Delia Racines shares four strategies that coaches can practice to help new or experienced teachers grow.

"As coaches, we must go slow to go fast. . . . Offering ideas is valuable, but relationship building must come first. . . . New coaches may assume that veteran teachers won’t want or need their help. Believing instead that every teacher is receptive to coaching is a simple way to establish a framework for success."

Building a Relationship With the Beginning Teacher

Michelle Shave offers up some tips for working with new teachers and the role PLCs play to help support them.

"On the first day back, I circulate the room before the first meeting of the day and introduce myself and get to know the new teachers a little. I also introduce the new teachers to at least one other member of their PLC (Professional Learning Community) if they haven’t met them already. . . . I regularly check in on the new teachers to our school, but I also love when they take the initiative to ask for help. I was looking forward to seeing this new teacher in action."

Turning On the Power of Reflection

Vicki Collet defines "reflection" and explains why it's critical for coaches to encourage it among their teachers.

"Teachers who take time for mindful reflection are more likely to self-correct their own teaching skills.
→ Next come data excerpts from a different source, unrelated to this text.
In the rows, 128 means zero.
The rows below come in pairs that one turn or mirror swaps. Which row does each named row swap with?
Feruz: [101 126 119 127 142 103 110 115 150 144 109 149]
Tam: [114  95 122 136 115  87 115 122 118 121 121 136]
sopub: [153 140 113 119 125 135 127 119  92 115 146 100]
gek: [163 140 115 122 114 136 143 130 123  93 145 113]
geduf: [144 109 103 120 143 126 111 113 134 150 147 130]
sek: [145 138 121 109 112 113 123 137 103  94 133  96]
Gezo: [128 152 160 126 137 147 124 147 121 111 140 158]
pepan: [125 111 126 112 156 133 121 131 131 163 126 121]
mikot: [126 110 132 129 136  95 130 154 120 114 114 166]
vog: [115 114 126 117 104 100 125 120 118  86 106 128]
nevol: [154 146 132 126 105 129 133 142 113  85 143 121]
dav: [100 126 136 117 143 157 142 139 131 131 101 137]
bivov: [137 124 123 125 138 123 151 159 131 120 149 169]
Zin: [123 146 147 146 144 132 150 157 139 134 133 141]
voga: [141 107 103 119 141 138 127 107 148 152 133 133]
vif: [159 144 111 117 128 136 130 136 115 104 159 110]
Tekur: [116 142 113 133  93 103  98 109 132 117 118 123]
natun: [111 149 112 115 102 152 104 115 106 127 109 144]
bup: [118 170 135 129 122 121 136 148 126  85 125 128]
Pegi: [122 150  89 109  97 133  99 113 122 121 126 143]
Kuza: [124 110 119 120 138 138 108 111 143 162 128 145]
nef: [108 153 132 129 129 165 138 150 111 124 116 119]
reru: [126 145 124 141 103 103 122 134 105  83 137 127]
dopi: [131 109 144 133 128 108 143 148 109 112 133 170]
rus: [111 159 108 111 113 149 103 136 110 119  95 137]
kosa: [ 99 131 121 142 150 144 119 129 136 159 123 150]
lozam: [118 129 134 118 112 112  79 105 125 117 127 158]
mapa: [146 106 117 125 152 122 128 116 108 151 145 123]

Tekur swaps with Zin
dopi swaps with natun
gek swaps with voga
mikot swaps with rus
mapa swaps with sopub

The rows below come in pairs that one turn or mirror swaps. Which row does each named row swap with?
W: [123 119 143 140 127 162 116 126 139 128 119 134 139 115 124 105 136 112
 123 135 109 109 136 142 102 108 139 118  86  89 127 172 163 121 134 116
 131 154 108 103 122  88 143 160]
N: [131 127 132 133 123 148 141  96 131 161 149 108 120 106 100 110 138 145
 122 126 113 169 119 162 152 110 116 160  90 143 139 142 136 115 111 136
 129 128 122 147 121 117 116 118]
X: [122 135 143 143 129 142 133  98 138 158 143 150 106 106  90 106 138 109
 104 116 113 105 139 133 144  97 126 145  82 138 131 159 121 118 134 131
 107 130  68 111 112  93 124 104]
G: [109  85 152 128 162 127 108 105 105 119 179 120 151 129 102 173 111 120
 163 125 126 140 103 117 137 111 109 147 111 116 143 116 134  95 120 128
 161 131  97 129 153 130  92 124]
M: [146 134 131 118 116 125 131 128 121 141 150 108 117 125 101 134 129 163
 127 114 116 175 100 165 137 123 136 126  99 140 131 130 161 154 109 132
 117 150 124 139 129 103 120 133]
Y: [103 114 163 140 130 179 116 117 136 128 140 132 134 118 125 124 117 122
 132 146 108 123 126 151 111  92 140 128  96  88 130 165 155 117 116 125
 148 135 126 113 132 120 141 176]
V: [105 122 153 137 134 147 133 111 150 150 136 123 121 129 139 139 112 139
 116 134  88 135 114 139 134  86 133 100 108 100 135 144 156 130 101 127
 169 123 110 144 147 147 147 162]
A: [122 141 123 142 128 138 126 105 132 128 122 150 120 103 118 110 166 101
 112 125 109 107 136 147 115 129 141 137  83 104 137 138 130 121 152 111
 108 144  64  94 110  84 114 121]
C: [133 111 129 128 145 135 131  88 110 146 160 109 129 110  91 129 135 120
 130 118 123 147 120 140 153 123 112 178  92 142 146 127 112  96 130 138
 123 128 104 124 105 114  90  98]
Z: [111 127 145 130 145 120 133 110 144 143 129 136 116 139 151 159 110 121
 102 120  80 105 114 113 130  98 143  80 112  91 136 128 141 135 118 125
 164 123  73 123 138 146 136 149]
R: [149 105 126 115 136 114 112 144 110 130 151  97 146 137  98 143 122 151
 144 111 123 160 100 144 122 126 123 120 103 129 132 135 175 144 115 130
 130 166 128 136 138  94 115 133]
E: [128 158 130 138 118 119 141  96 149 140 119 156 104 110 131 123 152 119
  99 115  98 120 126 130 135 123 149  99  94 109 133 127 129 131 142 110
 120 134  46 108 125 102 120 118]
P: [115  92 136 121 164 101 102 133 100 111 167 115 148 146 112 186 115 128
 154 116 114 132  92 126 118 120 120 119 116 110 142 106 156 132 119 125
 159 147  96 129 157 125 101 136]
S: [129 131 131 137 141 109 115 110 117 110 132 159 124 114 113 123 169 102
 133 119 113 111 126 123 117 133 126 125  90 104 133 112 124 120 160 102
 126 154  48 100 137  85  98 119]
H: [137 117 125 129 163 125 151  96 111 140 138 112 112 125  98 139 130 110
 106 108 115 119 120 123 134 129 116 162  91 128 149 127 117 109 155 139
 113 129  91 102  74 112  93 105]
Q: [112  98 157 126 158 107 113 127 120 144 172 127 127 148 100 176  89 132
 132 108 110 114 102 107 142  82 117 107 114 130 133 131 150 137 104 139
 158 130  86 140 158 134 124 128]
U: [122 101 142 127 161  97  99 123 100 100 157 142 141 136 110 162 140 111
 156 118 118 119 106 109 116 123 113 119 108 102 135  98 137 120 142 109
 155 154  66 115 161 107  91 131]
K: [116 108 142 127 174 110 142 116 120 130 133 118 116 154 133 177  98 113
 103 110  94  94 105  99 119 109 128 103 112  96 145 121 139 130 139 133
 155 124  85 109 107 145 118 144]

C swaps with Z
H swaps with K
W swaps with R

The rows below come in pairs that one turn or mirror swaps. Which row does each named row swap with?
Nit: [114 130 135 104 141 119 129  87 150 131 177 131 167  64  95 120 160 161
 140 133 120 126  81 103 136 166 121 106 162 113 144 142 147 102 190 180
 136 152 130 103 119 158 173 145 140 154 151]
tuz: [ 88 125 100 126 104 124 160 121 144 135 150 121 149  68  81 110 135 163
 141 154 149 119  86 113 148 175 127  94 192 118 140 157 115 120 142 151
 118 141 155 124 139 149 187 131 135 155 134]
Komit: [123 118 131 119 107 128 119 106 132 155 184 117 161  78 100  89 115 108
 142 123 155 105  79  95 134 175  90  75 165 125 144 133 141 136 166 180
  82 125 162 133 116 129 170 134 146 167 130]
Vul: [125 156 144 121 155  96 147 133 163 139 150 129 152  84  92 116 178 173
 131 130 147 105 110 105 143 142 135 119 138 108 123 150 123 108 199 151
 166 151 110 121 118 197 158 172 136 171 174]
les: [162 125 138 116 109 134 154 125 130 122 153 101 163  97 117 144 117 169
 139 118 128 128  88  89 127 139  89 112 183  97 146 120 140  78 161 181
 101 128 153 138 111 168 162 126 147 186 144]
zofis: [150 162 132 144 125  98 152 159 148 138 130 103 133 119 105 104 142 174
 121 122 148 105 122 100 150 127 122 122 141  97 115 133  99 100 169 163
 128 150 125 174 114 204 144 163 144 182 169]
Tipa: [120 118 127 117 106 136 117 103 126 156 182 123 160  81 100  94 120 109
 145 129 148 110  82  91 128 176  90  75 166 125 146 136 141 131 161 181
  88 126 155 127 113 133 170 134 147 174 130]
mader: [143 165 145 121 125 109 150 180 152 163 112 112 144 113  99 125 141 146
 134 112 183  75 121 103 127 122 105 110 146 119 111 139  99 125 165 127
 130 122 115 139 104 181 158 168 132 198 159]
Kiku: [133 161 147 140 128  99 141 181 148 172 135 113 130 109  93  91 146 126
 136 123 185  74 127  97 144 141 111 100 131 119 114 146 103 137 173 140
 134 133 122 155 108 191 147 181 140 201 163]
kab: [120 119 135 118 109 127 122 118 124 158 174 117 166  81  98  95 117 100
 149 132 168  94  78  90 131 172  84  66 169 132 145 138 145 142 172 172
  87 121 156 118 120 140 172 142 141 177 132]
fudo: [ 98 146 115 139 114 102 170 162 154 143 124 118 136  82  80 107 151 172
 134 154 169 101 114 112 156 154 137 106 175 117 121 167  92 124 152 130
 144 146 138 139 142 184 175 153 130 170 154]
Dasar: [134 128 126  97 120 118 120  93 145 136 160 123 168  66  89 111 148 144
 157 123 139 122  72  95 132 180  90  88 173 113 159 138 155  95 173 192
 111 145 150 109 122 150 170 122 137 169 136]
pesiz: [133 152 151 143 127  98 139 182 144 171 132 110 145 104  98  92 135 116
 137 123 200  68 117  93 139 141  99  84 140 133 120 149 115 144 185 139
 125 123 126 139 113 189 154 181 136 195 159]
muz: [170 149 148 126 120 116 166 166 144 128 131  94 152 113 115 143 129 177
 134 115 147 106 109  91 132 118 100 127 164  92 128 125 122  80 167 164
 125 128 132 151 108 201 147 150 146 198 159]
mubo: [123 109 140 124 112 148 146 111 131 150 178 127 145  84 118 115 125 165
 119 135 143 130  56 116 132 169 121 100 172 124 128 138 139 137 165 185
  94 149 124 125 111 132 154 136 132 148 124]
Moz: [141 127 112 127 105 129 133  91 131 123 172 110 159  91 109 108 123 160
 132 127 118 131  80 100 139 160 103 101 170 104 144 123 132  92 157 197
  90 145 154 156 119 154 163 127 151 159 141]
vorek: [146 170 148 124 139  82 142 165 165 149 119 118 141  92  89 110 172 163
 143 119 175  92 117  99 145 142 112 109 143 111 125 149 118  99 187 151
 157 149 114 131 118 209 150 164 134 194 164]
san: [133 145 158 145 128 118 164 169 149 165 137 121 120 107 114 111 146 184
 107 130 171 104  91 122 142 138 137 117 146 121 102 149 109 142 178 151
 132 154  93 147 109 183 136 171 127 171 147]
Tasik: [136 157 149 142 126  94 140 178 156 172 138 110 133 109  93  89 141 125
 131 118 189  74 123  98 146 139 108  96 129 121 111 144 102 142 178 141
 128 131 127 157 113 187 148 176 140 191 160]
perop: [133 126 127  97 109 142 129 111 131 144 157 118 169  82 107 130 120 128
 146 121 145 107  77  98 115 158  85  89 179 125 144 129 138 118 152 167
  84 118 148 115 107 120 178 125 136 171 128]

vorek swaps with Dasar
san swaps with mubo
Vul swaps with Nit
muz swaps with les

The rows below come in pairs that one turn or mirror swaps. Which row does each named row swap with?
benul: [123 125 177 177 157 112 133 140 112 153 140 154 130 123 130 123 148 144
 119 123 122  95 144 122 119  89 131 105 137 122  90 147 139 107 156 115
 113 145 137 141 163 177 146 125 188 130 140]
sifit: [146  74 154 138 158 101 123 126 127 152 136 116 152 117 137 124 167 139
  84 156 121 123 115  71 134  86 123 162 130 127 104 174 147 115  81 136
 157 168 128 121 148 144 147 119 134 128 126]
pokon: [ 91 138 161 162 151 123 138 110 137 137 122 138 147 140 115 121 121 159
 105 139 144 119 118  98 122  83 111 125 153 145  68 141 152 108 138 114
 126 143 133 120 147 164 133 147 201 142 149]
nonem: [126 141 173 175 161 115 154 132 118 152 123 136 134 121 123 114 142 149
 131 137 129 119 145 128 116  75 122 127 145 142 103 129 144 109 151 105
 125 152 120 149 149 174 123 141 201 149 136]
Fep: [ 72 144 149 137 150 134 105  99 132 127 132 135 162 159 137 119 114 144
  97 147 146 137 107  88 138 102  84 147 156 120  95 144 142 109 112 137
 136 152 117  88 126 137 141 149 184 112 142]
dumu: [145 109 157 138 156 101 113 140 134 139 138 114 139 138 132 123 176 126
  99 155 137 126 112  74 153 100  98 182 151  98 107 186 142  88  94 109
 146 169 131 115 153 159 155 139 141 146 117]
Bubi: [ 96 114 143 145 130 106 133 148 117 142 148 137 146 108 158 140 143 100
 125 136 122 122 140  67 113 129 149 125 127 130 119 134 150  94 106 150
 145 141 113 135 100 165  89 132 154 118 120]
fipup: [148  85 169 129 146  98  99 130 113 144 142 139 128 141 119 123 167 126
  85 156 103 116 140  70 142 100  99 160 148 128 114 161 145 103  95 109
 141 152 137 105 163 153 152 116 136 143 113]
vimu: [134 119 148 162 129 119  91 156  96 167 147 137 147 157 145 119 136 108
 161 139 122 132 120 115 135 141 141 124 117 116 130 177 131 108 100 117
 105 150  84 150 117 159 137 118 162 140 145]
Big: [104 133 157 154 159 100 135 122 111 130 131 122 146 128 118 139 131 177
 118 123 136 118 118 119 126 115 119 102 135 127  88 159 151 123 148 113
 128 144 134 133 170 169 132 123 195 138 129]
nol: [ 76 138 126 115 142 125  99 124 107 129 129 118 161 139 127 128 119 167
 102 122 135 133 106 109 148 125  80 144 147 109 123 148 142 115 106 137
 153 141 113 105 125 130 133 136 166 106 110]
lif: [129 111 166 162 151 128  86 154 102 160 147 147 147 159 142 129 139 107
 140 131 119 126 116  87 154 134 147 130 127 121 114 172 146 118 110 125
  98 142  74 151 122 152 145 120 172 153 143]
guzu: [ 90 134 139 132 133 132  86 121 117 164 134 147 162 135 149 127 138 129
  98 143 118 119  88  99 155 130  92 160 144 105 121 148 120  81  87 152
 122 119  93  95 104 151 144 119 158 116 127]
guba: [121 130 189 181 149 126 145 138 118 144 127 144 141 148 133 111 150 152
 139 109 119 110 133 112 120  97 124 120 140 141  92 140 138 115 152 107
 111 158 116 140 153 174 142 132 193 155 121]
degi: [136 107 165 152 147 128  96 159  99 157 150 136 140 148 144 137 128 106
 166 135 126 120 126 106 141 135 149 126 122 116 118 169 137 119 104 124
  87 152  83 139 130 165 153 123 157 138 143]
nebo: [144 139 169 134 145 121 143 147 117 128 125 122 111 148 132 111 150 120
 129 165 159 131 105 114 117 102  87 170 155 105 126 178 124  69 136 102
 117 134 122 128 141 170 116 123 163 156 110]
kub: [133  88 161 141 144 109 105 127 129 160 137 128 155 128 149 122 178 135
  82 139 114 117 120  76 163  77 121 161 136 126 103 171 163 118  92 111
 153 162 139 117 138 158 162 127 141 133 134]
nitiv: [ 97 123 150 143 160 130  85 128 116 145 130 149 175 131 140 127 139 128
  92 148 134 149  96  84 150 118  79 160 146 106 125 156 131 112  83 160
 130 149 114  86 112 128 136 129 152 108 136]
Kuge: [150  84 127 141 123 129 123 153 110 167 115 106 143 115 130 135 146 123
 153 141 143 120 124 126 130  91 136 134 138 120 129 123 120  88  74 128
 134 153 123 106 115 156 125 127 155  88 127]
mosu: [101 115 151 151 140 102 120 140  99 155 140 152 152 109 171 141 144 103
 124 137 148 110 148  88 111 121 140 133 137 110 114 144 161  90 115 140
 136 132 115 138 102 178 100 158 138 109 121]
bosu: [147  92 156 140 145 140 107 140 155 139 162 127 122 136 127 115 148 132
 131 147  89 119 107 117 137  97 136 131 126 111 123 143 138 111 108 163
 134 151 105 121 121 128 114  92 203 131 134]
mokan: [122 142 173 140 124 130 132 152  97 144 148 146 104 161 160 115 138 123
 132 142 153 130 122 126 117 106  94 146 143 113 156 170 131  71 141 120
 119 122 103 136 128 162 104 132 182 148 127]
nok: [ 99 108 144 133 137 134  98 125  99 132 142 127 167 133 123 118 116 130
  99 147 126 135 119 108 140 119  72 177 138 108 129 131 140 106  86 162
 142 143 106  88  99 137 130 122 152 106 125]
lemut: [140  80 146 152 163 107 113 139 133 148 139 120 151 121 139 138 175 132
  75 140 122 127 115  63 152  95 116 153 139 125  95 167 143 130  93 135
 151 162 136  98 149 152 155 118 151 134 127]
zape: [ 99 104 142 147 145 123 102 101 116 139 119 133 176 125 137 127 139 139
  99 140 140 130  98 103 143 123  80 164 146 117 131 140 129  91  89 147
 131 145 102  68 111 130 135 133 146  99 123]
nagip: [128 121 170 145 143 138 145 133 101 115 137 141 115 161 147 111 125 120
 134 153 157 133 120 135 101  90  84 141 146 118 151 168 123  86 144 128
 117 120 108 118 117 167 100 130 166 144 132]
vuf: [148  94 133 151 131 125 138 134 109 164 114 103 148 109 141 128 146 130
 142 157 143 125 127 118 117  75 124 118 140 117 129 124 115  83  85 134
 145 152 119 101 117 156 104 138 163  87 116]
deko: [139 125 189 132 126 120 121 141  93 124 137 144 110 163 126 116 143 126
 117 159 140 119 141 119 103 104  78 141 168 117 147 154 131  69 129 115
 123 126 121 119 144 169 107 119 144 140 114]
fozi: [120 157 174 147 127 139 135 143 100 126 137 132 111 142 149 116 130 128
 129 148 156 125 128 139 111  97  93 146 161 116 145 158 135  80 151 115
 123 124  86 127 113 163 107 133 169 143 123]
Bog: [122 109 158 138 147 135 111 143 158 142 159 129 127 124 136 128 150 127
 116 147  94 105 121 107 127 112 163 110 138 115 140 148 138  87 109 162
 135 149  92 128 120 134 107 106 195 123 138]
bon: [132 117 162 182 156 104 159 123 116 131 132 124 142 138 120 119 147 155
 140 129 120 119 146 111 103  88 137 123 139 124  84 132 120 101 129 133
 143 162 111 142 152 197 133 129 186 142 133]
Lifel: [117 120 170 177 145 128 150 136 122 150 110 137 130 148 112 120 148 142
 120 118 138 105 131 130 118 103 110 108 133 148 102 168 138 134 147 102
 122 147 118 126 151 169 129 132 203 153 146]
rav: [151  82 116 149 136 121 123 149 111 181 112 105 157 119 133 119 149 128
 141 152 129 120 126 126 115  99 142 123 127 119 131 148 113  96  71 128
 140 156 122 116 120 160 122 131 160 101 121]
zede: [ 88 123 145 137 130 132 103 107 110 143 108 126 169 137 139 121 144 125
  95 143 144 129 116 106 141 122  76 152 135 122 126 166 138 130  88 128
 152 161 100  74 111 133 139 136 149  95 133]

nebo swaps with dumu
guba swaps with zape
bon swaps with guzu
kub swaps with nagip
vuf swaps with lif
fipup swaps with deko
vimu swaps with rav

Reflection gives teachers the chance to consider recent teaching in relation to past experiences, opening opportunities for you and your colleague to thinking deeply together. Whether a teacher is a natural reflector or one who needs a nudge to turn on the power of reflection, having a coach as a reflecting buddy can strengthen the process!"

Why Your Coaching Program is Failing

Elena Aguilar reflects on why coaching programs never take off and what needs to happen in order for them to survive.

"Coaching can be a key lever for transforming school culture, for providing teachers with the support and nurturing they deserve, for retaining effective teachers, and for creating equitable schools where every child thrives. . . . For coaching to be successful, every teacher, administrator, and coach in a school, district, or organization needs to know what is meant by coaching—what it is, what it isn't, how coaching works, and what its goals are. Unless there's shared understanding, coaching is hamstrung."

Success Skills

Steve Barkley explores how important mentorship is for teachers as well as the types of the soft-skills teachers can harness this way.

"In my thinking, a mentors' work and time should be increasing throughout the year as the new teacher enters the ever- increasing complexity of teaching and learning. . . . Are we considering the soft skills of the people being asked to serve as mentors or is more attention paid to matching the new teacher with someone with similar content?"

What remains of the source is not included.